1. The Tribes’ Motion for Discovery (Dkt. 81) is DENIED.
2. The United States Motion for Protective Order (Dkt. 79) is GRANTED. The Court will hold in abeyance the Tribes’ discovery request until after it rules on the pending Motion to Dismiss and after the parties have held a Rule 26(f) conference.
3. The Tribes’ Motion for Excess Pages (Dkt. 84) is GRANTED.
4. The Tribes’ Response to the United States’ Motion to Dismiss shall be due on or before 14 days from the date of this order. The United States’ reply shall be due on or before 14 days after the Tribe’s response is filed.

All Citations
Slip Copy, 2021 WL 1928532



The Amended Complaint also include various claims against UPR and the City of Pocatello.

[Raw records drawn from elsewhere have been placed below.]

Each path below is one point turned by a fixed rotation once a step. After each direction that follows a path, write how fast that rotation turns it, in deg/step (0 if it stays still).
Each turn is a multiple of 5 degrees from 10 to 175, or 0.
Each row of a path follows its step; steps can be skipped.
Rotation 1:
step 7: [ -6  -3  -6  -8  -1 -29 -38  15 -13   5 -12  -7  -3 -23 -15 -17  15 -31
   0  13   6  19  -8  12  40  19  15  12  55  45  26 -15  -8 -12  46   3
   8 -14 -48  -7 -10   9   7  18   8  -3 -22 -15  -6 -34   1  26  39  43
 -12   4 -26   2  13  -3 -30 -11 -32 -15]
step 13: [  1  -5  27  -9   8  15 -49   2  19 -41  19 -12 -11   1   5  50 -20 -20
 -11  -9 -31  33  -2 -16  -5  12   3  42  23  11  25 -17 -16  -3 -15   9
 -16  24 -12  46  25  14   4   2  16 -12   5  47  -6 -11   7  20 -10  25
 -36 -18 -11 -29 -22  12  -5   2 -19  34]
step 14: [-22  28  -6 -24  11  22 -16   4 -34   8  25 -47   9 -19  13 -32   1 -29
 -29 -12  -2  -1  -6   5 -16   5  23 -12  12 -15 -18   5  31 -42 -17  16
  25  23  -3 -33   7  -2  12  15  40 -34 -35 -11   7   2 -18  -3  20  46
   1  39  22  -9  24 -25  -5   4 -12 -18]
step 21: [  3  -4   8  22  11  20 -38 -14 -12   8  27 -24 -10  14  26 -10  22 -23
 -25  16  28   0   2 -33  -1  -9  -9  35 -12  -1 -28 -22 -42 -29 -26  15
   3  12 -10   4  12   1 -15  10  -1 -44  61 -15   2 -14  14  32  37  26
 -23 -15  21 -28  -4 -19 -14 -18 -21  -4]
step 22: [-50   9 -30 -13   0  -8 -43  22 -34 -20  -3  10 -30 -12 -16  -6  -4 -24
  10 -22 -24  15   8  24 -46  -6  23 -20  40  13  29  20  11  -3 -20  -3
 -12  12 -31   1  -4 -12 -16  26 -23 -13 -12 -17  26 -11 -30 -11  -3   3
 -32   3 -33  11  27 -34  10   2 -36  -4]
step 23: [  0  40  15  33 -32  -7  -8  35 -17   7  11 -19  42  -8  13 -18   2  20
  17 -38  12 -13 -27 -24 -44  11  13 -19  31  -5  -5 -11 -27 -14  36   1
   1   9 -15  23  19  40  23 -12  22  -7  -8 -13 -31 -21  34  21 -18  -7
 -12   1  11 -29  13  25 -35   1   7   6]
step 27: [  8  11  10  40   6  22   8 -19  10 -46  32 -29 -31  -1  -1 -11  -6  24
  -1 -18   4 -11  -1 -14 -20  41   4   9  31   3  -3  11   4 -48 -39   4
   4  15 -16 -20  16 -11   8  13  20   1  -9   2   9   7  16  34 -17  15
 -19 -26  -1  14  59 -11 -23  27  45 -22]
Speeds:
[  0   5   2  -8   0   0  -9   5   0  -3   0   4   0   2   1   8   3  -2
   9  -2   4  10   8  -8  12   2   1  -5  -7   6   4   1  -6  10   2   0
   5 -15   1  12  -1  -2  -2   4  -2   0   1   8  -6   3 -13   1   2   3
  -8  -1  -3  -1   1   1  -5   8  -2   1]	170
[  0   4  -7  -4   1   6  -4   3  -2  -6 -11   4  -5  10  -3   1   2   7
  -6  -1   3   7   0   2   3   6  -3   8  -2   8  -5   1 -10  -3  -4  -2
  -6  -3   1  -4   3  -1   4  14  -4   5  -4  -2  12   2   5   1  -5   5
   8 -10  -1   0   2   4  -2 -12  -4   6]	120
[ -6  -5  -2   5 -12   2   0   6  18  -8  -5   3  -1   0   5  -7   8   6
   1  -2  -1  -1   7   2  -1   4   4  -4   1   2   0  -8   2   6   6 -16
   1   3   1   1   6  -3   0  -2   3   7  -4  -6   3  -2  -1   6   4  -7
  -2   4   4  -3  13   3  -5   3   2  -5]	95
[  0  -1  -8 -10  -2   3  -3 -12   0  -6   0   3   5   3  -7  -6  -4   0
   6  -3   5  -6   3   9   3 -11   5  -2   8  -6  -1  -7   0   2  -1   5
   2  -5   0   2  10  -6   3   1   4   5   1   7  -8 -15   1   2 -12   4
   0   0   3  -3   2   4   7  -4  -7  -2]	120
Rotation 2:
step 5: [ 30  12   7  22   1   5 -16 -14   9 -17  -5 -30   5  -4 -15  21 -16  -6
  28 -26  12   7 -21  18   7   4 -20 -15  -4 -16 -25 -20  22 -28  15  11
 -13  10  36  26  21 -14 -13   5 -45 -14  -3 -21 -50 -23   6  14 -24  12
  14  -9 -43 -10 -15  -2  33 -35  24 -36]
step 8: [  3   1   5 -31  -8 -17 -10  16  36 -12  30 -25  31  -8 -26  -1 -31 -30
  18   9  18  13  10  -8 -19 -22  -3 -31 -29 -29  -4  -1  22 -28 -25 -19
 -14  14  -8  12  32 -28   6   8  11  -6  32   5  12   4  -4 -13 -27 -30
  -9   4  25  -2 -14  56  15 -20  16 -35]
step 11: [ -8 -20  20 -13 -10 -21  -5  16  13  33 -15 -29  20 -25 -20 -37 -27  -1
   7  14  16 -19   7  -3  -4  10 -13 -38  -5 -44  13  27  23   7  34   2
 -29  23  32  -4  21 -16  -2  -5  -4 -20  17 -52 -16 -22  20   9   3  10
  25  33 -14  -1 -13 -11  38  -3 -24  12]
step 19: [-12   4  -1 -11 -19  -5 -24  24  15  22  -2  -9 -39  -4 -22 -30 -13   7
  19  14   2   2   6 -20 -14  -9 -49 -11  32  17 -41  24 -34 -53  47  15
 -33  23 -13  -9  20  -4 -19  30  10  17  22   3   1  -6   3  -2  12 -11
  18 -27  15   0  -5  33   1   8  21  10]
step 25: [ -8 -14  23  22  -1  11 -20  21  -5   6  30  11 -24   1   4  -2 -41   8
   9  28 -17  17   8  -9 -23   8  -7 -35   2 -10  21  -4  -3 -44   9 -15
 -15 -57  -5   5 -28  14  28  33   2   2  15 -11  46 -20  10  16 -16 -32
  17 -13  12  -8 -29  19   2 -17  36  29]
step 26: [-23 -25  34  -2  -3  16   4  18  24 -10 -13   0 -14  -1  -1 -20   8 -28
  10   2   8   6  32 -19 -19  28 -15 -29  20 -12 -17  11  41 -51   1   6
   9 -37  -5 -18 -41  -6  30  16  -6 -16   2 -50  28 -10  13  -3 -24 -10
 -12 -24  25   0 -32  34  -1  -9  11  -8]
step 31: [ 19  24  -4  38  10 -20 -29  -7   2   7  -8  -2 -59  -4 -11 -20   1 -20
  36 -14   6  -7   2   0 -22  22 -39   1  -4  24  33  -3 -41 -15 -20  13
  -8 -13  27   0  -2  22 -10 -11 -11 -32 -17   6  17  31  -2  12 -14 -17
  21 -17   7  -1 -38  13   8 -47   5  25]
Speeds:
[  0  10   4  -2   5  -3   2   0   0  -4   4  -3 -13   2   2  -6   0   0
  -2  -3  -1   4  -3  -5   3  -5  -5   3  -1  -7   1  -7  -7   7   9  -2
  -1   3   8 -10   9   7   3 -13  -5   1 -13  -5  -4  -1  -2   6   4  -7
   3   5  -3  -4  -7   1   0   8  -8  -3]	40
[  4  -8   2   1   1  -3   3   8  17   1  -3  -2   5   6 -11  -1  -5  14
   5  -3 -10  -1  -3  -3   0   0  -3  -2   0  -6   0   6  -1   7  -4  -3
   2   9  -1  -9   4   5   2   7  -3   2  15   3  -1  -2  -3   0   5  -2
   0   1 -11   4   0   0  -5   8  -2  -4]	10
[ -9   2   7   6  -1  -8  -2   1   2  11  -3   1   4  -1  -3   9  -4   5
  -2   2  -4  12   6  -7   1   0   5  -4   3  -1  12   0  -4   0  -5   1
  -5 -12  11  -4   2   1   2  -3   0   0  -6   4  -2   0   2  -3  14   4
  -4   9   2  -3  12  -2  -3  -5   6   2]	100
[ -8   4   7   6   5  -6  -1   3  -4   5  -5  -7  -3   2  -6   2 -12  -5
  -2  -3   7 -13   4   6  -2  -3   1   7   7  12  -6   2  -1   5  -4  -4
  -2   0  -6   7   8   0  -1   1 -10  -7  -1  -7   2  -1  -1  -7   2   1
   6   2   0   6   1   0  -8  10   0   6]	85
[  3   6  -5  -5   1   5   3   7  -1   2   2  -1   5   0   3  -2  -1   4
  -7   0   5   1   1  -3  -9  15   6  -7   0 -13   1   7   1   6   4 -11
   0 -12   0   4  -8   2   0  -4   1 -10   4 -12   7   2   0   0  -1  -7
  -3   5   1   4  -1  -5  -7   4  -5   5]	25
[  7   3  15  -3  -6   0  -2  -1   3  -1  -4   7   1   3   7  -6   2  -1
   3  -5  -3   1   0   5  -4  13   8   8   1   4   1   2  -2   1  -9  11
   3 -10  -6  -5   3   8   3   0  -9   2   2   0   3   7  -2   3   2  -6
   5  -3   2 -11  -9  -6   1   1   7  -4]	10
[  2  -5  -3   4   5  -1   8   9  -9  -9  -3 -10   9  -3   4  -8   0   0
  -1  -8  -2   2   5   5   2   0   2   2   1   7   0  -1   2   0  -2 -10
   3   1   3 -10  -1  -5   8 -12   8   4   4  -4  -8   4   1 -11   9  -3
  -4  -6   5  -1  -6   1  -1  -2   9  -4]	60
[-13   3   2   0  -4  -5  -3   5  -9  -1   8  11   2  -1   1  -3   1  11
   0   5   1  -3 -10   4  -8   0  -1   7   0   1   5  -2   4  -1   8  -6
   1   7   5  -5   3   2  -4   3  -8  -5  -1   3   9   7   8  -4   2  -3
   1 -10  -5   5   0  -1  -7 -12   2  -8]	115
Rotation 3:
step 0: [-16  -4   6  -1  11 -14 -19  12  21  36  -9  -1  25  -3  62 -15  -1 -17
 -46 -12  10  55  19  -6  -1  12 -18  37  17 -19 -21  -9 -25 -38  21  -7
  13 -17   3 -12  11  12  23 -16   8  27 -23  11   7   1  17   1   9 -20
  -4  25 -14   9 -15  11 -26 -33 -36  -7]
step 6: [  2  13  18 -31 -13  -9   6   9 -18  57  31  -2 -21  31 -17   6   8 -27
  -6  40 -21 -16  23  21   8  -1  29  56  -8  17   9  -4 -15   5  -5  11
   0  28 -15   6  28 -26 -11 -16  46  13 -22 -10  14   9   6  22 -11  -5
   9   1  -4  -6  28 -32 -25  21  36   9]
step 10: [-25  28  11   4  39 -14  -3  15   7  -3 -38 -13  15  17 -24 -25  -5  10
   1  -7  31 -11  30  42  19 -34  12  39 -32 -22   8   4  -7  33  -8  -4
  20  -8  18 -11  30  -5  14  22  12 -24  19  -7   2  39 -13 -31  -1 -39
   1  -5 -19 -35   7 -36   3  -8 -12  12]
step 20: [ -3  -7  -9 -31 -20 -45 -43  25  -1  -1  19  14   8  23  14 -14  -5 -19
  19 -23  -9 -12 -25  -6  34  15  -1 -41  -9  33   6  13  -3  25 -20  14
  15  13  11 -12  13  48  35  -1  17   3 -17   0  -4 -11 -25 -19  37   8
  29 -16   9 -32  14 -18 -23  -3  42   6]
step 21: [ 33 -11   5   2  -6  19 -13  29  -7  -5  12  11 -19  32  21  30   3  62
  -7  13  -3 -34  -3   6  -3   6  55   0  -3  33  15 -16   6 -14   8  -4
   3   2   8 -26 -28  -8   2  22  34   3 -24 -14 -28  13  12 -10 -16   6
 -17  17 -40 -32  42 -17  -3  -1  28 -27]
step 26: [-30  30  13 -13   4 -11 -16   6 -22 -36   7  27 -20  -5 -19 -10  -8  25
  -8  10  32   3  18  30  15   6  12   6  -9 -22   9  18   1  -4 -10  -6
  40  17   1 -32 -22  21  -5  14 -25 -55  12   1  41  30   0  -7 -18  17
 -23  27 -11 -27 -34 -39  24 -12 -13 -14]
step 30: [  2   0  22  29 -11  -8   1  23   6  27 -16  -1 -34  11  42  -2 -34  -1
 -25  15  10 -29  -5  41  26   4  26 -11  19  21 -26   5  18  -6  16  -8
   3  -2 -26   3  -8  -8 -19  14   5 -14   4  29   9 -16  51   6  37  45
   3  29   0 -34 -42  11 -20  -2  -1  16]
Speeds:
[  0  -3   5 -17  11  -1  -4   6  -4  -5  -4   4   0   5  12  -5   5   6
  -1  -5   3  -1   3  -3  -6  -1  -9   4  -2   8   1  -5   5  -4   3   6
  -2  -3  -5  -1  -7  -9  -1   3  -3   1   7   5   9  15  -2   0   2  -4
   1  -2   1   1   9  -4   2  -5   5   1]	65
[ -5   0  -2   0  -3   1  -7  17   7  -4   1  -3   6   9  -5   1  13   0
  -8   3  -1  -2   0   4  -2  -4  -2  -9   2   1   3 -12  -7 -11   0  -1
   4   0  -3  -4 -10   6  -1   4  -8   5  -3   2  -2 -10   4  -5   7   3
   2   8  -4   6   1   0   3   6  -4   1]	85
[ 12   2  10  -2  -1   2   6  -5  -7   2   8   2   5  -4  -4  -2   5  -5
  -1  -2  -7  -1   0  -4   3   9   0  -2   5  -3  12  -9   4   3  -2   4
   1  -1  -1  -4   6   2   5  10  -7   1  -1  -1 -11   1  -1  -2  12  -4
   0  -9 -11  -6   9   3   4   1   2   5]	95
[-14   4   4 -14  -3   9   1   3  -9   2  -2   3  -3  -1  -5  10   0  -3
   1   2   1  -5  -3   8   0   3  -1   2  -1  -9  10   6   2   6   5   1
   6   6  -5  -1  -3  -1   7  -6   3   3   5  -2   3   4   1  -3  -7   6
  12  -2  -5   1   0   3   0  11  -6   6]	160
[  4  -9  -5   6   0  10 -14   6  -5   9   9   2   6  -4  -3   0   6   2
   1  -4   0   4   1   0   2  -1 -11   6   0  -4  -1  12   1   0  -4  -4
  -4   3  -3   6   1   9   1   3   2  -5   9   2   0   0   9   2   4  -1
  12  -4   2   7   0  -2   4 -10   3   1]	90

Occasionally when the Court dismisses certain claims with leave to amend, this very issue arises. The Plaintiff often want to engage in early discovery (during the leave to amend period) in an effort to save their dismissed claims. Defendants, however, typically want to press forward with discovery on only the current claims. The Court will address this quandary if it becomes necessary. However, the Court notes that is has sometimes allowed limited discovery on dismissed claims concurrent with discovery on active claims if the circumstances warranted such. Thus, this issue may arise again; however, the case will likely be in a procedurally different posture than it currently is and a different analysis may apply.